NAXOS 8.557165 [67:47]


Corelli was highly regarded as a violinist in his day, his techniques and styles emulated by many of his more prolific successors such as Vivaldi and even Bach and Handel. He spent the majority of his career in the service of well-to-do clergymen. Much of his compositional output has apparently been lost, as there is a relatively small body of his work available to us now.

These sonatas, the first half of a set of twelve stand at a sort of crossroads in style and practice, and seem to begin the metamorphosis from the six movement dance suites common in France to the three movement fast-slow-fast arrangement that later composers would come to adopt. At five movements each, only the final section of each work has an obvious holdover from the dance suites with their gigue-like rhythms.

There is some controversy as to whether a third instrument is called for (cello, bassoon or other continuo player) and the original published scores seem to indicate that the works could be played by a combination of cello and violin, with the cellist filling in chords via double stops, or the more likely solution, which is to use a keyboard instrument without the extra reinforcement. Crafted in the sonata di chiesa (church sonata) mode, these works are performed here sometimes with organ, and sometimes with harpsichord.

The renditions are really quite fine. Ms. Van Dael produces a warm tone on her period violin (maker sadly not listed), a trait sometimes missing from period solo performances. She is also not afraid of some overt expressiveness in her playing, and the understated but quite welcome use of rubato from time to time was most refreshing to hear. She is fleet of finger, and her allegri are clean and clear, never rushed. She also applies just the right amount of messa da voce (that ever present hairpin swelling on long notes) to make the slow movements expressive while avoiding the inducement of motion sickness.
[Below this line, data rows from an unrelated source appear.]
Each row is followed by roughly how far along a hidden order it lies, from 0 to 30. A new part has a new order.
[  1  36  27  29  -6  -6   4  -4   7  13  -3  -5 -22   3  -7  -6  16 -13
   3   6   6  10   7  13   5] => 1
[ -4   7  10   1 -16   1  -7   4   8   3  -2 -10 -14  -5  17   1 -12  -7
  -2  28   4  -1   1   8   4] => 28
[ -5  16 -37  -6  10   0   2   1 -13  -9  -3 -42  -1  -6   6 -22   1 -12
   4   3  12  10   7 -16 -11] => 15
[  4   1 -11   6  -3   5   6   2   1   0  -6  28   2   3 -11  29   8   2
  -4 -12   2  -2  -1   6   2] => 15
[ -3  -4  -3  -1  -3  -1  -8  12  -5  -1  -1  -4  -9  -2  21  16  -9   0
  -4  28   2 -11   1   8  -2] => 22
[  0  12   7  14 -24  -2   9   0   2  13  -4  17  -2  -1   5   0   3  -1
   2  19   0   4   2  -9   1] => 0
[ 10   4   6  -8 -29   6 -10 -29  -7  -2  -1 -17 -25  -9   3 -16 -23   8
   5 -12   4  13   6 -25  -5] => 23
[  9  24  -6   7 -26   5  10  11  -4  13 -13 -10  -3  -7  10  -5  -4  -4
   0   8  -2  16   0 -20  10] => 17
[  1   5  -1  12  12  -1  -3  -8  12  13   3 -11 -12  -3   6 -27  -3 -11
   6  12   5   0  12  31   3] => 13
[ -6  16 -23  -9  15  -4   4  -1 -12  -8   2 -48   6  -6   2 -29  -3 -10
   3   9   8   7   8 -10  -7] => 24
[  5  -3   2   9  16   2   1 -20  16  13   2   9   0  -3  -4 -27  -7 -10
   7  -6   4  -5  12  33   4] => 10
[ 13  29 -14   9  -5   8   8  13  -2   4  -9  -7  -3  -2  -5   2   7  -6
  -2 -10   0  18   1  -1  11] => 30
[ -2  13 -41  -5  14   4   3   0  -4  -9  -4 -24   1  -3   6 -15   2 -12
   4  -1  15   8   8   3 -21] => 2
[  3 -17  -4 -10   2   3   1   7  12  -5  -5  32  15   6  -6   7 -11   2
  -3   3   2 -13   2  17   1] => 13
[ 13  10  -1 -11 -28   6  -9 -27 -12   9   0 -15 -22  -2   0 -14 -23  11
   4  -6   2   8  11 -24  -7] => 30
[ 14  26  14  -2 -28   0  -7 -31  -5   1   0 -10 -30 -13   1 -19 -24  -2
  11  -1  -1   9   9 -17 -17] => 10
[ -5  26 -34  -9  11  -4   4  -5  -5  -8   2 -47   8  -8  -2 -28   0 -25
   5  18  13  -3  11   1  -6] => 24
[  1  11   0  13 -10   3   6  -4   7  16  -5   0 -12  -4  -3   5   6  -6
   1   5   3  17   2  -3   5] => 13

[  3   2   5  -9  -7   0  12  -1   1   1  -9   1  -9 -31   2   2  -3  -5
 -12] => 17
[ -1  -1 -13  -3   9   3  -6   1   2  -1   5  -7  16  18  -2  13   5  -2
   4] => 23
[ -4  -1  -5  -5  -2   0  -9 -12   1  -2  -3   0 -12 -24  -1 -12   4  -5
   0] => 3
[  2  -4  20  -4   1  -1 -22  -8   1  -2  -1  -3   2   7  -5   1  -6   5
  16] => 6
[ -3  -2 -24   2   9  -3   5  -6  -2  -1  -8 -10  -3 -16  -5   2   7   0
 -22] => 28
[ -2  -2  24  -9  -1  -1 -10 -13   1  -2  -6  -6  -4  -9  -5   2  -8   3
   6] => 7
[ -3  -5 -27   2  15  -3  -4 -10  -1  -2 -10  -3  -1 -20  -6   5   4   8
 -21] => 30
[ -7  -1   6  -8   9   0  16  -6   1  -4 -16 -15 -22 -62   1   7  13   2
 -22] => 30
[ -3   2 -24   4  10  -2   6   2  -2  -1  -7  -4  -5 -19  -6   3   7   2
 -21] => 28
[  1   8   0  -4   3  -1   4  -7   2   1 -12   5 -17  -4   8  -2   2   1
  -4] => 11
[ -1  -8  -7  -7  13   2 -13 -16   4  -3  -5  -9   9 -18   0  14   8   2
  -9] => 26
[ -2  -3  15  -9  -4   0   5  -4  -1   1  -4  -1  -4 -13  -3   0  -2  -5
 -15] => 14
[ -4   4  -1   2  -1   0   6   0  -1   1  -6   9 -11  -1   6  -3  -5  -2
   5] => 9
[  4  -7  10  -3   9  -1 -16   6   3   0  -3  -3   5   8  -1  -2   2  -4
   1] => 11
[ 10  -5  -1  -9  -8  -2 -18 -10  -2  -2   1  -5  -8 -18  -3  -4   1   1
  16] => 0
[  6   2   4 -13   6   2  -2  -9   3  -1 -16   2 -14 -34   6   4  -1   8
 -12] => 16
[-2 -8 -3 -2  8  0 -3 -8  2 -1  3 -9 15  3  1 12  2  1  0] => 25
[  4  -7  17 -10  11   1  -2  -9  -1   0   2  -3   2 -15  -2   4  -2   7
 -12] => 18
[ -3 -10 -11  -3  10  -2  -4 -13   2  -1  -1  -7  10 -12   2   7   6   3
 -13] => 25
[  2   2   8  -9   2   1  12  -3   0  -3 -11 -12 -16 -40   1   8   5   2
 -21] => 26
[  3   7   3  -3   6   0   4  -9   2   0 -13   6 -18  -6   7  -1   1   5
   2] => 10
[ -5  -7 -31  -1   6  -4   5 -11   1  -1  -8  -5  -4 -19  -2  -5  16  -6
 -36] => 26
[ 12  -8  30  -6   7  -1 -37  -6   0  -3  -5   8   2 -16  -4  11  -8   9
  26] => 2
[ -3 -11  -5  -4  12  -1  -8 -17   3  -2  -2  -8  11 -15   1  13   2   8
  -3] => 27
[  4   4   2 -11   0   3   2  -4   2  -2 -14  -5 -16 -35   6   3   7   8
 -27] => 22
[ -6 -11 -18  -1  11  -3  -4 -16   2  -2  -5  -7   8 -19   0   6   6   6
 -16] => 28
[  0   2  13  -4   3   1   1  -8   0   0 -10   6 -12 -21   5   4  -9   3
   9] => 10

I must halt here though to do my duty in pointing out that Ms. Van Dael is one of the notorious sniffer-snorters, those well meaning but aurally obnoxious players that have to tell us just how musical they are by inhaling audibly at every opportunity. I have promised that I will carp on this habit until it is eradicated from all string playing, so here it is. It sounds awful, it is pretentious and not artistic and I hate it with a passion. Please stop.

Mr. van Asperen is a splendid partner to these proceedings with utterly elegant playing at every turn. His continuo realizations are full-throated and well-balanced and everything he does in the way of ornamentation is in splendidly good taste.

Keith Anderson provides an interesting program essay with the proper balance of anecdote and analysis.

In all this is a fine performance, and it is well worth the investment, hay fever and all. We can look forward with anticipation to the second volume, which is surely forthcoming.